Anti-Neapolitan racism is a sad reality too; at away games Napoli fans are routinely told that ‘Naples isn’t Italy’ (a reference to their African and Middle Eastern heritage and higher levels of immigration in the region) and that they are ‘cholera sufferers’ – a reference to an outbreak in the city in the 1970’s. 

On the pitch, decades of hardship and struggle have amplified the cultural phenomenon that is campanilismo – the ferocious defence of your town’s bell tower - that binds supporters across Italy to their clubs. The post-Maradona years were bleak, and saw a gradual slide from title winners in 1990 to relegation eight years later. In 2004 the club was declared bankrupt and reformed in the third tier as Napoli Soccer.

The sense that it is Naples – and by extension, SSC Napoli - versus the rest of Italy, has helped forge a unique bond between supporter and club, while the idea of arrangiarsi – the ability to simply ‘get by’ – makes Napolitani more grounded and accepting of disappointment than followers of Italy’s other big clubs.
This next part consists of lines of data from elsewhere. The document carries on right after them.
Each row of a before or after table is a point. The points were changed in one or more steps. Then noise was added and the rows were shuffled. The steps act on how far a point lies along the listed directions, d1 being the first. What was done? A step turns or swaps two directions, mirrors them in a line or flattens them onto one, adds a multiple of one to another, or multiplies one. Angles are multiples of 10 degrees, from the lower direction toward the higher: turns from -170 to 170, lines from 10 to 170 but not 90. Use the fewest steps. Two steps may share a direction if one is a turn and the other turns, adds or multiplies; they go together, in the order done. Otherwise the lowest direction goes first.

Directions:
(1): [ 0.17 -0.34]
(2): [0.34 0.17]
Before (11 x 2):
[[-0.13  0.22]
 [-0.01 -0.34]
 [ 0.03  0.11]
 [ 0.33  0.68]
 [ 0.23  0.07]
 [ 0.28  0.86]
 [-0.34  0.05]
 [-0.31  0.19]
 [ 0.12 -0.03]
 [-0.18  0.22]
 [ 0.17  0.02]]
After (11 x 2):
[[-0.22  0.03]
 [ 0.46  0.41]
 [-0.29 -0.07]
 [ 0.04  0.08]
 [ 0.20  0.08]
 [-0.08 -0.15]
 [ 0.09  0.02]
 [ 0.15  0.04]
 [-0.07  0.08]
 [-0.09  0.07]
 [ 0.46  0.50]]
Steps: multiply d1 by 0.4

Directions:
(1): [-0.01  0.00 -0.49 -0.26  0.10 -0.15  0.43 -0.23]
(2): [ 0.39  0.21  0.20 -0.34  0.11  0.44  0.12 -0.07]
Before (8 x 8):
[[ 0.48  0.28 -0.07 -0.57  0.21  0.44  0.20 -0.28]
 [-0.24 -0.11  0.05  0.01  0.05 -0.35  0.08  0.04]
 [-0.02 -0.10  0.00  0.19 -0.03 -0.02  0.21 -0.15]
 [ 0.30  0.04  0.74  0.16 -0.09  0.71 -0.29  0.41]
 [-0.01  0.15 -0.03 -0.02 -0.10  0.04 -0.04 -0.06]
 [ 0.08 -0.01  0.84  0.24 -0.04  0.33 -0.48  0.37]
 [ 0.50  0.18 -0.03 -0.33  0.23  0.47  0.50 -0.14]
 [-0.23 -0.12  0.42  0.47 -0.30 -0.16 -0.50  0.45]]
After (8 x 8):
[[ 0.08  0.05  0.03 -0.04  0.01  0.03 -0.20 -0.07]
 [ 0.15  0.08  0.33 -0.03 -0.12  0.20 -0.12  0.26]
 [-0.04  0.13  0.01 -0.01 -0.11  0.02 -0.05 -0.03]
 [ 0.27  0.03  0.75  0.18 -0.12  0.68 -0.32  0.39]
 [ 0.09 -0.04  0.07  0.20  0.05  0.09  0.13  0.08]
 [ 0.00 -0.09 -0.02  0.17 -0.02 -0.02  0.23 -0.15]
 [-0.13 -0.05  0.03 -0.11  0.09 -0.24  0.19 -0.02]
 [ 0.22  0.06  0.81  0.07  0.01  0.47 -0.35  0.31]]
Steps: flatten d1 and d2 onto the line at 150 degrees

That historical context, the meaning of the lyrics, and the way the song brings everyone together has seen Sarò con te become a key part of Napoli’s identity in recent years. That Napoli’s substitutes warm up wearing training bibs with the first two lines emblazoned on the back shows the club recognise that just as much as the fans.

There is no shortage of iconic football anthems; You’ll Never Walk Alone, the various versions of Sí Señor that emanated from Argentina, the hymns of AS Roma and Sevilla FC, Dale Cavese… the list is endless. All are beautiful in their own way, but there’s something in the sentiment, the sound and the lyrics of Sarò con te that make it extra special. If attending a match at the Stadio Diego Armando Maradona and hearing the song in-person isn’t on your football bucket list, it really should be.